Brutal loss in Detroit shows how much Hornets have bottomed out. What should they do?

We’ve officially hit the point in the NBA calendar where rumors and speculation begin an arching ascent, creating a hysteria that wafts throughout the league often uncontrollably.

It was about to be revved up anyway since the NBA trade deadline is speedballing toward a likely crazy conclusion. Friday’s reported trade demand by Brooklyn’s Kyrie Irving served as a piece of kindling, sparking what could turn out to be a huge conflagration with massive ramifications.

That’s honestly what many fans of the Charlotte Hornets are thinking about. While the Hornets (15-39) are immersed in games that don’t mean all that much really in the grand scheme of things, and are instead playing for ping-pong balls in the upcoming Victor Wembanyama sweepstakes, the more pressing matter is what to do with a roster that’s currently just not good enough as constructed.

Not that another piece of evidence was truly required, because the Hornets’ record already places them among the league’s worst. But Friday night’s 118-112 loss to Detroit at Little Caesars Arena provided yet another indicator of just how far removed they are from a season ago, when they tied for the fourth most wins in franchise history since pro basketball returned to Charlotte.

Something has to be done and the Hornets may need to shake things up before the Feb. 9 trade deadline. It’s been quite the challenge for coach Steve Clifford, and he hasn’t sugar coated the truth with his players in a trying season.

“With NBA guys, the one thing you can’t not do is be honest with them,” Clifford said. “This is not the team in July that we thought we’d have. They know that. And No. 2, we’ve had — I don’t know where we stand — but we are probably 28th, 29th or 30th in health.”

Actually, only four teams have amassed more missed games due to injury than the Hornets this season. They’re up to 164 now and still counting. It’s contributed to their downfall, but also can’t be used solely as an excuse.

Injuries aren’t the reason they’re limping home 0-3 on their swing through the Midwest. The Hornets’ maddening issues go deeper than that and their endless loop of losses usually feature the equivalent parallels.

“We’ve got to make sure everybody comes in ready to play, the same thing coach says,” Dennis Smith Jr. said. “We need a lot of guys to play good. We don’t have a lot of margin for error, so it’s having the right mindset, game-plan discipline. We definitely could have won this game. I’m not going to say it’s easy games or nothing like that. But we’ll win the ones we deserve to win, and I don’t think we deserved to win these.

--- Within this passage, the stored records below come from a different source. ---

Each row is a point on a tangle of strands that fork, close into loops and nearly touch. The rows are in no order.
Points whose rows are less than 92.4 apart are linked; no others are. Some points are linked to none.
Lif: [-37 -30  11 -10  90  35 -39 -14  22  11   8  13  -3  -5   3 -27  21 -10
 -10  35 -31  17 -16   7  -4 -10  22  53  47 -41  11  18  35   2 -12  29
   6  -6  16]
fubav: [ -1  -9   7  -1  16  39   9   2  -7   2 -11 -35  -1 -39   8 -22   0   6
   4   1 -14  50  46  20 -46 -85   4 -22 -25  33   8 -24 -16   3  22  18
  -3 -42  29]
Ruzan: [ -1   3 -17   3  -8  17  20   9 -27  55 -17 -14 -47  -8  -2 -18  -7  -8
  -9   8  16  53  46 -18 -12 -76  14 -53 -33  51  -9 -43 -29  -3   6 -29
  11  -8  21]
biv: [-21  10  -1  16  35   2 -15   0   7  26  17  35 -33  14   1  -2  24   2
   2  35   2 -11 -52 -14  33  38   3  24  38  -7   1   7  34   9 -38   5
  -6  40   0]
gudu: [-43 -36  -9  16 -13 -56 -12 -13 -62  13  33  32  -7  10   0  33 -35  12
   2  39  38 -27 -43  -3  56  -4  -3 -28 -30  -3 -19 -30 -14 -14  -7 -28
  -3  36  -8]
reta: [-21 -18 -17 -11  32  -2 -35 -34  13 -32  66  -4  37 -19  10 -25 -16  38
  25  15 -30  13  11  12 -39 -26   1 -16 -37  47  48 -20   8  15  23  21
  10 -31  23]
loban: [  5  10   7  -3  32  17  15   5  23   8 -18 -11  -6  -4   0 -14  31 -15
   4   1 -10  11 -24  10 -21  -6   4  23  31 -23  -5   5   4   7   1  26
  -6  -3   9]
Zazol: [-34   0 -19  -5 -13 -17  -5 -17 -28  65  11  16 -34  27   0 -12 -25   4
 -22  32  52   5   1 -29  25 -35   8 -50 -30  34   2 -58 -11   6 -36 -41
   3  25   0]
Dese: [ 45  21  11   9 -54   5  10  56  21  17 -22  -9  19  22 -24  34  -7 -27
   0 -42   9 -48   4  25  10  73 -11  23   8 -22 -24  46  -2  -3   0 -42
  -8   0 -20]
neval: [ 21  55  -9  -2   7   6  11  11  30  35  19   4 -18  13 -29  -6  13 -17
  10  -8  21 -20 -33  -9 -10  53 -15  42  32   1   7  18  16  26 -14   1
 -12   5   1]
pivu: [  4 -28   4 -13 -90  -5   3  40  -2  -9 -36  -4  34   4   5  63 -27   0
 -13 -40   3 -15  44  18  25   5 -26 -27 -24   9 -26  12 -14 -13  -7 -54
  12  -4 -28]
zoze: [ 10  16 -24 -17 -80 -14   0   6  10  -4  24 -12  24  36   8  10 -47   2
 -21 -70  18 -25  56  -6   3  44 -22 -11 -37  14  15  -5   4  -5 -11 -76
  -3   6 -29]
lome: [ 40  17  32  21 -24  -5   2  55  23  42 -26  32 -29  27 -33   6  17 -19
 -26 -13  -4 -35 -33   7  22  52 -11  48  27 -62 -31  77 -42   4  15 -18
 -18  14  -7]
gozu: [-13   8  13  25  38   0 -21  11   3  21   7  34 -58  16  -3  -9  25   4
 -16  31   2 -11 -44 -20  36  45  -4  40  41 -35  -8  54  20   1 -39  20
 -12  46   9]
rokim: [ 14  17 -12 -10 -59   6  22  18 -13  53  -6  -7 -26  43 -13  13 -29 -22
 -32 -28  47  12  41  -5  -1 -23   4 -37 -20  26 -13 -33  -6  -7  -7 -59
  -8  -4  -6]
bune: [ 15  31  -7  -8 -16  -3  10 -12  15 -48  22 -25  26 -13  10   3  -2  13
   8 -40 -10  -8   7  -1 -42  34 -10   6  -4  13  27  -1  15 -10  13  18
   0 -16 -17]
palok: [ -2  14 -23  -4 -17   9   2  -4 -11   9  13 -10 -11   0  -2  -4 -10  13
   2   2  13  31  20  -7 -34 -37  -1 -42 -22  38   9 -29  -9  -7  -3   2
   5 -20   4]
gobuk: [ 13   3  16   0  38  14  10   6  22  18 -31   7 -31  -6 -10 -22  34 -16
  -7   0  -7  -4 -24   2  -5   3   0  35  37 -52 -22  27 -12   7   2  25
  -8  15  15]
Zonib: [  2  45  -5   5  12  -5  -6  10  32  33  22  19 -23  11 -29   0   9  -7
  -7   6   7 -23 -49  -2  10  62 -20  51  49 -12   9  29  16  25 -16   7
  -6  25  -3]
pof: [  1   0  10   6  15  31  34  12 -18  11 -38 -24 -15 -35   6 -17  14   0
 -10   2 -17  45  24  19 -24 -75  20 -28 -10  20 -18 -29 -22  -1  23   1
  -4 -27  27]
doku: [  4 -14  10 -30  44  18 -19 -15  17 -32 -37 -22  39 -26 -15  -9  29 -27
  -9  -4 -38   3   0  10 -48 -17   5  44  43 -64   0  33  -7   1  25  65
  13 -19  14]
zisu: [ -7  20 -10 -20  13  34   4   4   5  34  30 -24 -28   2   7 -33  -3   7
   6  -2  12  47  53 -10 -54 -69  13 -23 -43  51  24 -35  -6  20  -5 -16
  -1 -50  33]
Gak: [ -9 -21  13 -29  71  31 -22  -7  26   1 -27  -6  16 -27 -17 -21  37 -24
  -8  10 -34   8  -2   4 -41 -22  11  56  51 -67  -1  29   2  18   7  44
   5 -23  28]
bozek: [ 10  35 -33 -19 -44 -11   2 -21  -2  15  52 -11  -7  41 -10 -14 -41   8
 -15 -39  41  -1  37 -26 -28  15  -4 -26 -25  34  23 -30  11   8 -13 -45
  -5   4   0]
Biko: [ -1 -17  13  30   7   7  42  14 -58  -4 -66   9 -34 -21  18 -18  23   4
  -8  30 -14  43   6   1  38 -66  28 -19 -10  -6 -43  -2  -5   3  27   9
 -21   7  28]
kofe: [ 17  -4 -22 -17 -45 -16  -2   2   2 -15  -2 -22  -7 -12  12   5 -30  22
  18 -44  -1  20  70 -16 -33 -23 -22 -41 -58  37  31 -14 -10 -30  15 -17
  14  -8 -12]
Let: [-24 -26 -11   9   0 -15  -9 -16 -30   4   8   8 -11 -24  -5   7  -6  18
  14  33   8  11   0   6   6 -49   0 -58 -30  34  -3 -39 -30 -19   8   4
  22   5  -1]
Kesa: [ -4  27 -21  -8  49  30 -14 -21  46  -7  45 -13  15  -1   1 -31  15 -11
   6   1  -6  -7 -16  -6 -23  29   1  52  23   3  38   9  39  35  -4  30
   2 -20   1]
bibok: [ -6 -15  13  -3  53  15 -17   4  20   7 -22  17 -31 -18  -5 -21  38 -11
 -16  17 -20  -2 -28   2  -7  11  -9  48  46 -68 -16  41  -8  13   0  42
  -7  21   9]
vufu: [-39  -9 -19   6  55  16 -23 -23  27  -6  36  16  16   6   9 -19  18  12
   7  43 -28   3 -46   2  10  12  11  22  40   7  29  -6  36  16 -19  25
  17   0   2]
buzi: [-10   2  15  25  13   6  29  16 -34  12 -40  15 -37   3  15  -6  28  -5
  -5  30   0  29 -11 -15  32 -38  24 -11   4  -4 -42  -5   3   5   0  -2
 -22  17  19]
nifu: [ 20  -7 -27  -6 -84   0  -1  28  15  -5  -2 -14  41  33  -2  45 -28 -15
 -23 -48  11 -46  21  28  28  76 -21   2 -13   1 -26   8   5   3 -27 -63
   1  12 -35]
gek: [ 47  17  36 -32  -1  -8   6  17  28 -47 -72 -26  33 -19  -6 -10   4 -27
  -9 -54 -20 -32  28  16 -24  48 -30  51  21 -60  -8  47 -21 -31  43  42
   8 -24 -24]
votu: [-25 -56  11   7  50   9 -24 -24 -20 -33 -37  21 -11  -8   4  -9  35  -7
 -12  40 -41  13 -23  -4  17  -7   3  37  40 -72 -30  47   2   7   2  64
  -4  37   9]
Tokud: [ 18 -21  28  45   1  -3  18  24 -51  17 -52  41 -39  39  10  13  19 -23
  -3  39   7  12  -9 -22  68   8   2  18  16 -20 -50  52 -10   7  -7 -15
 -50  38   5]
mulo: [-32  -7 -23  -1  54  24 -30 -36  33 -25  64   5  42   6  15 -24   0  20
   8  33 -23   8 -27   0  -5   4   7  24  23  23  48 -17  38  29   6  22
  13 -29   4]
rure: [ 18   8 -26  -9 -76  -3   1  17   5  12  24 -13  23  45  -8  27 -39 -11
 -27 -45  27 -30  30  13  14  56 -21 -16 -14   7  -6 -11   4  -3 -19 -66
 -11   6 -29]
nefez: [ -5 -52 -13  -4 -41 -34 -17  -6 -25  16  15   1  11  12 -16  28 -65   4
   8 -24  31  -6  25  13  38 -18 -27 -61 -38  32  10 -26 -39 -33  10 -48
  27  23 -11]
mumim: [  3  13   5  24 -23 -25  -8  12   2  22  14  29   2  22 -29  29   3 -16
  -6  17 -19 -31 -59  10  33  80  -7  35  39 -20 -10  43  -2   8  -3  -7
 -14  49 -25]
Nem: [ -3  -2  -1 -10  12  25  -5 -12   2 -19  20 -36   8 -27  13 -20  -4  20
   8  -5 -21  34  32  15 -58 -57   1 -16 -35  37  28 -21  -4   3  17  26
   0 -38  17]
lanub: [ 26 -17  31  35 -15  -4  41  36 -48  25 -55  28 -36  28   1  16  21 -24
 -15  13  13   7  -2 -15  52  -7  22   2   7 -13 -58  34  -5  14  11 -34
 -41  22   5]
fisun: [-20 -16 -22  -2 -15 -29 -13 -26 -28  57  26   4 -24  30 -10  -7 -44  10
  -5  17  51   4   4 -19  22 -38  -2 -63 -36  39  15 -48 -28  -3 -17 -38
  13  30   4]
sibu: [ 32   6  -6   2 -73   4   9  49  18  -3 -20 -19  35  25  -9  49 -12 -21
  -5 -49   7 -47  11  28  16  80 -15  16   0 -12 -30  33   5   1 -16 -51
   0   4 -27]
zok: [  1 -11  23  40  21  -9   9  11 -46  17 -33  35 -51  36  17   5  14  -6
   2  57  12  15 -18 -30  63   6   6   7  22 -11 -40  35   4  -3 -30   3
 -45  40  10]
Pusem: [-17   7   5  21   5   0  12   8 -53  54 -17  30 -61  29  24  -1  -5  -4
 -20  51  45   8   4 -37  48 -17  20 -15 -15  13 -40 -26  24  10 -45 -37
 -41  36  15]
Dusi: [ -7  42 -39 -17  16  14 -12 -27  28  -2  77  -4   0  17  13 -40   0  18
   1 -14  16  -2  14 -26 -48   6  22   9 -25  46  35 -21  37  40 -12 -20
  -1 -28  14]
Zabe: [-21 -24  19 -25  83  41 -27  -9  24  16 -12   0   4 -21 -13 -28  27 -20
 -10  20 -31  30   5  -3 -24 -32  23  54  47 -55  10  13  20  12  -3  31
   4 -29  26]
Dola: [ 25  32  -7  -7 -33   3  20   8   7 -25  -1 -23   8  -5   4  15  -4  13
   1 -38   6   7  26   1 -35   8 -10 -11 -10   9  11  -4   8 -20  13  -5
  -1 -25 -16]
bufa: [ -5 -14  14 -11  21  28   4 -12   1 -39 -26 -46  41 -32   4  -7   6   1
   1  -7 -36  25   6  23 -43 -51   5   8  15 -16  14   3  -4  -6  21  55
  12 -27  14]
bogu: [ 38  49   8   3 -33  -6   7  40  25  29   2  -9   8  20 -36  21  -6 -25
  -3 -32  13 -38 -21  17   3  80 -15  43  25 -22  -4  44  -3   1   3 -24
 -13   9 -16]
dil: [-22   9  -7   4  31  19  -1  -1   7  20  12  13 -19   6  14 -13  20   6
   4  33  -1  15 -27 -10   4 -24  20  -8  16  11  -1 -19  19  12 -33   3
  -5  -4   6]
Ninal: [ 26  29  10 -18  30  28  20  -5  29 -19   4 -37  24 -16   2 -29  21 -12
   5 -30  -9   2  18   5 -53 -10   7  29   0 -20  15   1   7   6   4  39
  -2 -39  13]
vasa: [ 40  -3  38  22 -13   7  38  41 -13  22 -59  21 -32  12  -7  11  26 -35
 -14 -16   8   0  -7   3  30   0  23   5  10 -26 -49  34 -13   3  31 -33
 -28  11   2]
per: [ -4  20 -29 -11 -11 -25 -33 -38  21 -59  60  -8  22 -23   4  -3 -24  46
  15 -24  -7 -14  14 -12 -27  24   1 -22 -27  37  38 -11   9   6  20   6
   8  -6   2]
sideg: [ 33 -13  25 -21  12   6   6   8   9 -52 -83 -39  36 -33   6   1  10 -20
 -10 -30 -26  -1  15  15 -31 -11  -8  18  37 -57 -15  24 -21 -27  43  53
  12 -19  -3]
mis: [-12  23 -16 -14  25  34   4  -3  20  18  43 -15 -10   6  15 -30  11  14
   6   6   5  28  24 -10 -50 -46  12   4 -24  37  28 -32  13  29 -16  -6
  -9 -52  26]
Liper: [-20 -26  -8 -13  29  12 -22 -28   3 -22  43 -17  25 -25   8 -15  -8  33
  25  15 -37  28  24  21 -45 -51   0 -23 -37  44  46 -25   2   8  17  25
  11 -36  18]
faba: [ -6  24 -44 -15 -17  -7  -5 -21  -7  29  49   1 -15  33  -5 -17 -23  18
  -6  -3  43   2  13 -27 -28  -7  -1 -37 -16  44  17 -40   8  19 -24 -32
   4  -5   6]
rok: [-25 -15  11  29  21 -30  -6 -11 -46  14  10  42 -24  22  18  20   0  11
  13  72  27 -12 -44 -30  65  21  15   0   5  -5 -22  -7  23 -10 -49   1
 -25  42   9]
Rivuk: [ 30  27  11 -19 -30   3  33  16  21 -43 -21 -28  15 -31  26  -4  -5   7
   1 -68  -5   4  44  -4 -46   5  -9   8 -25   1  11   3   1 -30  16  -4
  -1 -39 -28]
vir: [-28   4  -4  11  -7 -11   3  -3 -40  60  -5  26 -49  35  11  -3 -16  -2
 -26  39  50  -3  -5 -32  37 -20  17 -26 -19  17 -19 -50  14   3 -47 -41
 -21  34   2]
Buk: [-11 -38  24  28 -25 -47  -5  -3 -35 -22  13  36  29   9  -4  50  -8  -5
  14  27 -13 -33 -63  13  63  44   8  -5  15 -27 -26  15  -7 -17  10  -4
  -2  36 -26]
ritin: [ 47  38  20 -21  30  27  16  -6  43 -13 -22 -33  26 -15 -16 -43  29 -27
   1 -34  -8 -15  32  -2 -51  15   6  43  -1 -45  11  11  -7   6   6  47
   3 -35  12]
litok: [ 21  24   0  15 -33 -10   0  15   2  22  14  12   7  26 -31  28  -8 -26
   3  -5  -1 -29 -39  10  16  68  -9  18  34  -9 -13  26   5   7  -1 -23
 -14  28 -24]
ral: [-21 -21  14  28  -1 -37   1 -12 -40   3   9  45 -15  17   6  24   7   4
  14  57   6 -13 -54 -13  55  24  12  -1  10 -12 -26   1  13 -10 -23   1
 -18  38  -4]
noro: [-12 -24  16  18 -19 -41  -4 -18 -20 -31  14  22  24  -3  -7  40  -4   5
   9  21 -15 -16 -61  15  42  30   0 -16  22 -17 -10   2   0 -21  21  11
   5  28 -24]
Raf: [-15 -54  -4  10 -11 -31  -4 -10 -42  -9  -1  15 -10 -30  -6  34 -27  14
  17  14  15   5   2  16  32 -41  -8 -60 -39  23  -9 -26 -37 -41  28  -7
  34  14 -10]
nera: [-31 -49  16  21  22  -2 -10 -25 -30 -35   0   1  15 -45   7  12   2  23
  26  41 -30  16 -31  30  14 -61   7 -30 -16   4   4 -23 -23 -15  22  44
  22   5  10]
Sef: [ 12  58 -30  -6   5   7  -4 -17  18  24  56   4  -9  27 -13 -17  -1  -1
   6 -15  37 -24 -13 -21 -18  56  -3  22  12  36  22 -13  40  42 -26 -28
 -20   3  -3]
gerum: [-19 -15 -18   6  -9   3  -2 -12 -30  47  -4  -7 -41  -3  -3 -11 -16  -5
   0  22  17  35  32 -16   1 -75  13 -67 -44  55  -1 -48 -36  -8  -5 -22
  18   8  14]
Rutuv: [  7 -10 -32 -30 -45 -38 -13 -14  18 -32   6 -15   7 -39  19  -6 -41  28
  31 -61 -23  11  72 -19 -37 -11 -22 -39 -66  32  43  -2 -12 -22  25 -30
  29   6 -24]
mif: [ -8  19 -33  -8 -11   0  -2 -12  -8  37  30  -3 -18  20  -2 -12 -15  15
   1   9  29  23  20 -21 -28 -35   4 -40 -23  48  13 -37   0  15 -23 -19
   7 -17  12]
fuzo: [-16   9 -33 -10  15 -12 -41 -39  23 -50  81  -4  32 -11   9 -22 -15  47
  16   2 -13  -3  -2  -5 -25   1  10 -14 -33  44  44 -15  16  21  19  15
  14 -18  15]
guv: [ 35  51  -2  -4   5  14  23  -4  32   1  20 -19   1   6 -13 -16  16 -15
  10 -28  14 -19  -1  -5 -32  43  -3  32  10   1  13  10  13  13  -1  13
  -7 -16  -3]
Pim: [-37 -22  -7  10  70  17 -30 -18  24   0  25  16  -3   4  13 -22  26  -1
  -5  44 -35   4 -39   4  19  11  14  33  42 -20  17   6  37   4 -27  39
   9  11  11]
gul: [-15  25 -17  11  27   0 -20 -11  15  27  37  32 -18  17   0  -2   9   4
   6  37  17 -21 -52 -18  22  47   4  13  41  23   6  -4  41  19 -43  -9
   1  27  -2]
Sogog: [-23  -5   9  30  20 -11  -8  -1 -44  25  -8  37 -43  27  28   8   2  10
   1  71  39  -6 -21 -39  55   7  22  -8   0   6 -27 -21  29   0 -59 -10
 -34  38  16]
tobe: [-16 -19   1   3   8 -31 -12 -26   0 -50  20   6  32 -22  -1  20   2  20
  10  23 -29 -10 -60  19  23  18  -4 -15  32  -8  14  -7  -7 -12  26  39
  23  17 -14]
lemar: [-27 -29 -21   0  17 -18 -25 -23 -15 -15  39   4  10 -24   0  10 -15  31
  24  29  -2   2 -18   9   1 -38  -5 -48 -28  40  18 -34 -22  -9   8   9
  26  -2   7]
fura: [ -6  13 -10  -2   3  34  14  13 -10  42  -1 -27 -38 -14   3 -24   1  -9
  -3   6  13  56  53 -10 -37 -82  15 -39 -33  56   2 -47 -26  15   2 -19
   3 -33  32]
suk: [ 16  49 -12  -9  45  26   5 -10  50  10  31 -18   1  -1  -4 -36  27 -15
   5 -13   5 -13  -3  -3 -26  34   0  59  12 -10  26   9  24  33  -6  27
   1 -27  11]
gani: [ -1  -1  18  31 -15  -7  31  15 -29  25 -31  28 -37  20   1  11  12 -13
  -6  17  10  13 -16  -5  32 -15  22 -13   1  -3 -42  -4   8   3  -6 -26
 -27  24  -2]
Zorav: [  7   9  20  27 -18 -16  -9  34   1  32  -7  32 -21  28 -27  17  13 -20
 -18   7 -12 -35 -51   5  32  65 -13  48  38 -48 -26  77 -19   8   0 -10
 -19  43 -18]
Zopuv: [ 12  16 -29 -16 -73 -21  -2  -5   0  14  39 -11   6  50  -1 -10 -54   9
 -21 -62  33  -2  60 -12   3  21 -18 -27 -48  23  33 -17   3  -6 -14 -68
  -5  13 -10]
bugo: [ -9 -47 -13  -5 -32 -39 -17  -7 -29 -11   8   4  11 -14  -6  43 -49  14
  19  -5  15  -2  16  17  31 -23 -19 -59 -36  25   6 -21 -36 -39  21 -19
  32  10 -21]
nesot: [ 55  33  34 -17 -48   5  44  53  39 -10 -60 -14  21   4   2  11   6 -23
   4 -79  18 -27  63   1 -11  44  -7  23 -27 -16 -19  25  -7 -17   7 -41
  -9 -40 -26]
zured: [ 67  20  43  -8 -37  14  34  57  37  12 -70 -10  11   9 -17  18  13 -30
  -3 -45  15 -30  39  19  -1  36  -5  16   1 -25 -27  31 -18 -19  17 -32
 -12 -32  -5]
sabi: [ 58  12  38   7 -16  10  35  48  15  23 -62   6 -15  13 -21  14  22 -35
 -10 -32  11 -17   4  15   9  14  11   7  14 -29 -40  32 -21  -9  28 -30
 -19  -7  -4]
Rugif: [-22   5 -16 -12  54  32 -13 -26  36 -18  53  -8  38   2  16 -32  12   1
  11  11 -26  15 -10  -1 -29   0   7  49  21  14  47  -3  42  29   2  28
   2 -36   6]
tagez: [ -5  -4  30  34  33  -3  -9  12 -28  18 -14  36 -60  27  15  -6  27  -7
   0  44   2   2 -30 -27  52  23   5  20  27 -27 -25  43  17  -3 -35  19
 -30  46  15]
sede: [-12  37 -31  -5  25  12 -14 -11  25  18  42  18  -7  19  -3 -11   2   4
   9  23  21 -20 -37 -12   3  48   0  18  35  37  19 -11  39  32 -30 -13
  -3   9  -5]
Sukik: [ 50  49  17 -25  25   9   4   2  53   5 -21 -10  12 -12 -31 -47  27 -24
  -8 -27  -1 -29  20   4 -41  41 -11  56   7 -61   9  32 -12  10  10  54
   4 -27   6]
zab: [-43 -30  11  24  24   8  -2 -14 -27 -12  -5   9  -3 -30  15  -9  12  25
  11  47 -24  25 -23  13  17 -61  15 -22 -12   4  -7 -29  -6  -2   1  29
   8   0  13]
gosu: [ -7  -5   9   6  15   5  15 -11   8 -15 -17 -10   6  -7   2  -2  26  -1
   2  13 -23  13 -30  14 -12 -23   5  -8  29 -13  -3  -4   4   0   5  37
   3  -1   3]
ran: [ 12   5 -19  -8 -28   7   1  -2  -4   1   3 -30 -13 -15   7  -8 -17  16
  16 -24  -1  35  60 -12 -42 -43  -6 -47 -47  44  22 -20 -15 -19  13  -3
  12 -17   8]
Vara: [-50 -40  11  23  35 -13 -12 -16 -31 -17   8  23  -5 -19  24  -4  16  25
  22  63 -10  11 -39  -6  45 -40  17 -10  -3  -8  -3 -21   8  -1 -15  33
   4   9  22]
luren: [-34 -50  12   2  29   0 -11 -35 -10 -41  -1  -9  39 -36   4   6   8  18
  14  34 -49  19 -35  29  -4 -41   9  -7  21 -21  18 -11  -8  -1  18  59
  27   3   7]
veka: [ 38  33  35 -23 -40  -2  46  33  37 -32 -44 -16  23 -24  18   9 -10  -7
   1 -86   7 -14  56   0 -31  23 -12  23 -33  -9  -3  18  -4 -20  15 -32
  -2 -47 -39]
bavab: [ -4 -40  -9 -10 -92 -12  -5  32  -5   5 -19  -5  24  21   1  50 -38  -4
 -21 -39  13 -18  43  24  53   2 -23 -41 -30  14 -21  -7 -27 -14 -21 -57
  24   7 -27]
dalut: [ 37   2  30 -30  -4  -6  12  15  19 -62 -83 -33  38 -23   6   1   3 -21
  -3 -50 -26 -13  27  17 -23  24 -32  32  23 -49  -7  36 -15 -37  39  30
  12 -27 -33]
zuk: [-52 -24  -9  13  41 -23 -16 -20 -13 -12  37  26   2 -12  20  -1   5  33
  17  56  -1  -3 -50  -3  30 -18  16 -15   0  16   8 -31  14   0 -15  16
  19   8   8]
zarik: [-21 -26 -10  17  -8 -12  -3 -14 -36  26  -7  10 -30 -17  -6  -1 -11   5
   9  34  12  26  21  -9  15 -66  10 -61 -43  41  -7 -42 -29 -13   6 -10
  21   9  11]
Sigo: [-11 -43 -20   2 -16 -40 -12 -25 -35  38  15  -5 -13  18 -14   1 -51   2
  10   0  45   8  20  -9  26 -45 -14 -76 -43  46  17 -41 -38 -23   1 -40
  31  24   1]
Fomat: [-15 -33  11   5  62  21 -46  -2  -3  -7 -25  30 -34 -14 -12 -17  37   0
 -22  31 -25  -2 -28  -3   3  13 -11  59  46 -79 -22  63   4  11 -10  53
 -12  29  14]
soged: [ -2 -46  -9  -4 -77 -20  -7  18 -14  19  -7  -4  14  24  -8  38 -53   0
 -21 -27  27 -14  37  20  54 -12 -26 -53 -39  19  -4 -17 -31 -27  -7 -58
  23  18 -11]
zav: [ 10  11   4 -10  10  26  15  -6   8 -31   1 -43  23 -22  13 -17   7   6
   2 -25 -18  15  18   8 -51 -33   9   6 -10   6  18  -9   8   2  11  34
  -2 -40  11]
Kuvu: [-21  19 -10  -7  41  34  -1   0  15  24  25  -3  -9   9  19 -22  16   8
  10  25   6  24  -9  -5 -21 -31  17   6   9  28  11 -33  26  14 -30  -6
   0 -28  16]
noben: [  5 -16  23 -19  28  21  -3  -8  -9 -38 -62 -36  43 -39  -4  -3  18 -11
  -9 -10 -39  16   6  18 -42 -43  11  17  39 -53  -9  21 -15 -15  37  57
  15 -24  17]
febol: [-22 -40  12  30 -22 -46   2  -2 -53  -2  17  46   4  21   3  43  -8  -6
  15  48   8 -27 -50  -5  70  37   4  -4   1 -22 -37   2  -2  -7 -12 -11
 -21  42 -13]
tapi: [  9  -2   8 -19 -59 -21  14  23  10 -54 -37  -6  41 -18  23  45 -28  19
   9 -48 -26  -8  39  13  -3  17 -32  -4 -22   9   6  20 -10 -20  20 -16
   6 -21 -45]
poma: [-23 -15 -25   3  22 -16 -20 -28  -4 -22  51  12  24 -14   1   5  -8  38
  18  33  -3  -6 -36   5   5  -9   2 -25   3  34  18 -28  -8   1   8  18
  23  -7   9]
badot: [-21 -34  13   1  28   7  -5 -16  -6 -29 -31  -1   4 -19   6  -4  35  -7
  -8  19 -38  15 -34  14  -2 -25   7  15  41 -52 -18  20   1   5  12  51
   4  19   7]
rom: [ 12  31 -15 -17 -30 -21 -11 -21  21 -62  39 -15  28 -23  14  -2 -14  29
  -1 -49 -14 -16  19 -15 -37  38   1   1 -19  22  33  -6  17 -10  19  -8
  -4  -5 -20]
tosu: [ -3 -11  17  16  13  21  40  15 -25  -5 -52 -14 -19 -34  12 -18  21   0
 -10   8 -23  41   3  17   3 -70  27 -20   4  -7 -26 -11 -16   3  33  11
   0  -3  24]
nenug: [ 31  61 -13  -3 -14   9  14   6  13  42  35  -2  -5  26 -33   1 -10 -18
   6 -30  39 -32 -12 -10 -14  70  -7  33  12   9   5   1  21  27 -18 -36
 -27   3 -13]
Dus: [-19 -31  -2  -3  12 -14 -19 -39   5 -64  15  -5  51 -28   2  14   9  15
   3  20 -43  -7 -49  29   2   1  -6   3  34 -15  20  -3  -1  -6  24  64
  34   6   0]
kibu: [ 46  32  19 -23   9  -6   4   8  31 -32 -35 -22  28 -20 -27 -20  16 -27
 -14 -42  -7 -31  15  12 -31  53 -25  51  20 -59   3  41  -8 -13  30  50
   2 -16 -14]
losup: [ 31  49   5 -11   3   3  14 -11  32 -38  23 -26  20 -14  -1 -15   6 -13
   1 -48  -5 -20   2  -5 -33  55  -5  36   7  -6  22  18  17  -4  14  22
   1  -9 -20]
der: [  4 -21  12 -26 -86 -11  22  41  11 -36 -61 -10  36 -14  15  60 -19   0
   1 -59 -11  -5  59  16   5  -5 -36 -13 -36  14 -12  23 -18  -2   7 -35
  14 -26 -35]

A tip is a point with one link. Name the tips that can be reached along the links from each point below, in the order of the rows.
gozu | Zonib
Dus | dil, tapi
mif | lome, Rutuv

How many points has the smallest loop of links through each point below? Write - if it is on no loop.
zav | 10
gosu | 7
gerum | -
Dese | -

Name the points in between on the shortest way along the links from the first point to the second, in order.
Zazol; Let | fisun Sigo nefez bugo Raf
vasa; guv | sabi zured nesot veka Rivuk Dola bune losup
palok; rure | mif faba bozek Zopuv zoze
Kuvu; bugo | mis zisu fura Ruzan gerum zarik Let Raf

“It’s definitely frustrating.”

Here’s the thing with the Hornets: They don’t have a true style, at least not one that will breed success. It was visible even in the closing moments against the struggling Pistons (14-39), when the Hornets didn’t stick to any kind of offensive principles. Defensively, they also got carved up in similar fashion to the tune they’ve experienced all season.

On too many occasions, their games mirror something expected at a local YMCA, not an NBA arena. The flaws are magnified in crunch time, spotlighted with every turnover, rushed shot or lackadaisical reach-in defensively. That style is far from effective, and until the Hornets each figure that out, it’s going to be a major sticking point.

“You have to have a way to play that when you play in the biggest games at the end of the year, you have a chance to win no matter who you are playing,” Clifford said. “And it’s balanced basketball. You can’t be really good at defense and not good at offense, although you have a chance with that.

“And you can’t be really good at offense and bad at defense. That never works. So that part, I think we are slowly getting there. What we have to establish is this is a way that a winning team plays.”

Kind of like they did in their last victory, which came against Miami on Sunday. However, those performances have been too far in between, leading to speculation the Hornets could be sellers at the deadline.

Given their situation, how Charlotte’s front office handles the coming days should provide some insight into what to expect over the final 22 games following the All-Star break. It should be an interesting final two months because the Hornets’ schedule is loaded with mostly home games after their road-heavy slate, and it lightens up quite a bit. The Hornets boast the second-easiest schedule after the All-Star Game festivities in Utah.

But having 14 of 22 outings in their own digs could also be a bad thing for the Hornets if they decide to break it down and ship off a veteran or two, setting the stage for them to go younger to gauge what they have moving forward heading into an important offseason.

Meanwhile, they are essentially relegated to focusing on the smaller things like incremental improvement in a campaign that’s already lost and devoid of few excitable moments.

“It’s certainly been a season where we’ve had a bunch of guys go down with injuries and it hasn’t gone our way,” Gordon Hayward said. “You’ve got to try to look at the growth part of it, though. We are a young team and so individually we’ve got to figure out ways, myself included. As long as I’ve been in the league, (it’s) just focus on growth and get better to help us.

“It certainly is frustrating how it’s gone, but that’s kind of how it is.”